Backgroud Interleukin 1β (IL-1β) is the principal mediator in the pathogenesis of rheumatoid arthritis. Continuous injection of interleukin 1β (IL-1β) into the knee articular cavities of anamals can induce models that resemble rheumatoid arthritis. The objective of this study was to evaluate the feasibility of local recombinant retrovirus viral interleukin 10 (rRV-vlL-10) gene transfer treatment of a rabbit model of arthritis induced by IL-1β. Methods An hIL-1β-induced rabbit rheumatoid arthritis model was established using the MFG-hlL-1β-neo-HIG-82 cell line, which is capable of continuous secretion of hlL-1β. After transfecting the rabbit synovial fibroblast cell line (MFG-hlL-1β-neo-HIG-82) with rRV-vIL-10, G418 was then added to identify the positive clone.

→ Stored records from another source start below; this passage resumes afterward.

Each row has a name. Each question is about the rows just above it.

[36 -6 34 15 30] -> Satiz
[ 36  -6 -52 -37 -57] -> kudoz
[-47  -8  30  11  14] -> zeze
[ -8  -1 -66 -49 -87] -> Rarat
[-27   7 -25  -1   3] -> dop
Count the entries of [ 36  -6 -52 -37 -57]: | 5
[-47] with +1 step of 1 on every entry: | [-46]
Among the named rows, does one hold [ -1 -66 -49 -87] next to each other, in this order? | yes
[34] with +1 step of 1 on every entry: | [35]
Move every entry of [-47  -8  30] by +1 step of 1. | [-46  -7  31]
Among the named rows, does one hold [-6 34 15] next to each other, in this order? | yes
Among the named rows, does one hold [-87 -49] next to each other, in this order? | no

[ 53 -61  35  79  -9  24   3 -21 -16] = Mit
[ 57 -66  37  82 -10  23   4 -21 -19] = kog
[-27  33 -19 -46   7 -21  -4  15   7] = badom
[ 0  0  2  6 -3 10  2 -4  1] = vum
[ 18 -24  14  37  -7  22   5 -13  -4] = Rut
[-12  19 -12 -30   7 -22  -6  13   2] = Dit
[-34  38 -21 -41   1  -3   3   7  10] = zupen
[ -5 -66  37  82 -10  23   4 -21 -19] = zupi
[ 57 -66  37  82   4  23   4 -21 -19] = gava
How many entries does [ 0  0  2  6 -3 10] have? | 6
[ 23   4 -21] with +1 step of 1 on every entry: | [ 24   5 -20]
Does one of the named rows hold [23  4] side by side, in this order? | yes
[14 37 -7] with +1 step of 1 on every entry: | [15 38 -6]
[-27  33 -19] with +1 step of 1 on every entry: | [-26  34 -18]

[-10  69  36  37 -72  79  23 -10  66  50  76 -74  46 -14 -64] : fis
[ -1  21  19  36 -43  47  25 -16  22  98  49 -32  48  25 -71] : Vun
[-10  69  36  37 -72  79  23 -10  66  50  79 -70  37 -17 -68] : dored
Shift each entry of [47 25] by +1 times 1: | [48 26]
Does one of the named rows hold [48 26] side by side, in this order? | no
Count the entries of [-10  69  36  37 -72  79  23 -10]: | 8
[69] with -1 step of 1 on every entry: | [68]
Move every entry of [ 50  79 -70] by -1 step of 1. | [ 49  78 -71]
Shift each entry of [-74  46 -14] by -1 times 1: | [-75  45 -15]
Move every entry of [ 50  76 -74] by -1 step of 1. | [ 49  75 -75]

[ 93 -32  25  -8 -53  18 -43  18  62  76  52   3   4 -13 -39  24  -9  -8
 -22  43] = laman
[-42 -62   0  60 -17  18  15  71  45  27  38  33 -19  28 -10  63  34  27
  -4   4] = Deseg
[ 57  62  19 -36 -39  10 -53 -41  33  69  44  31  44 -67  13 -12  16   7
 -12  30] = zoto
[ 28 -20   6  52  12   2   0 -14  47  31   8  45 -28  18 -14 -17   1  -5
  10  36] = big
Among the named rows, does one hold [2 0] next to each other, in this order? | yes
Does one of the named rows hold [44 31] side by side, in this order? | yes
Move every entry of [-20] by +1 step of 1. | [-19]
Number of entries in [ 57  62  19 -36 -39  10 -53 -41  33]: | 9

The rRV-vlL-10 positive clone was injected into the established rabbit rheumatoid arthritis model through intra-articular injection. Successful gene transfer was determined by reverse transcription-polymerase chain reaction (RT-PCR) and immunohistochemistry. The levels of IL-1 β before and after treatment were determined by enzyme- linked immunosorbent assay. Results Retrovirus vector was an effective vector both to synoviocytes in vitro and synovium tissue in vivo as confirmed by RT-PCR and immunohistochemistry. The rabbit arthritis model treated with rRV-vlL-10 showed a dramatic remission of arthritis and a decline in the level of cytokines such as IL-1β. Conclusions Retrovirus-mediated transfection of vlL-10 successfully transferred the gene into rabbit synovium ex vivo and was able to suppress intra-articular inflammation response to IL-1β.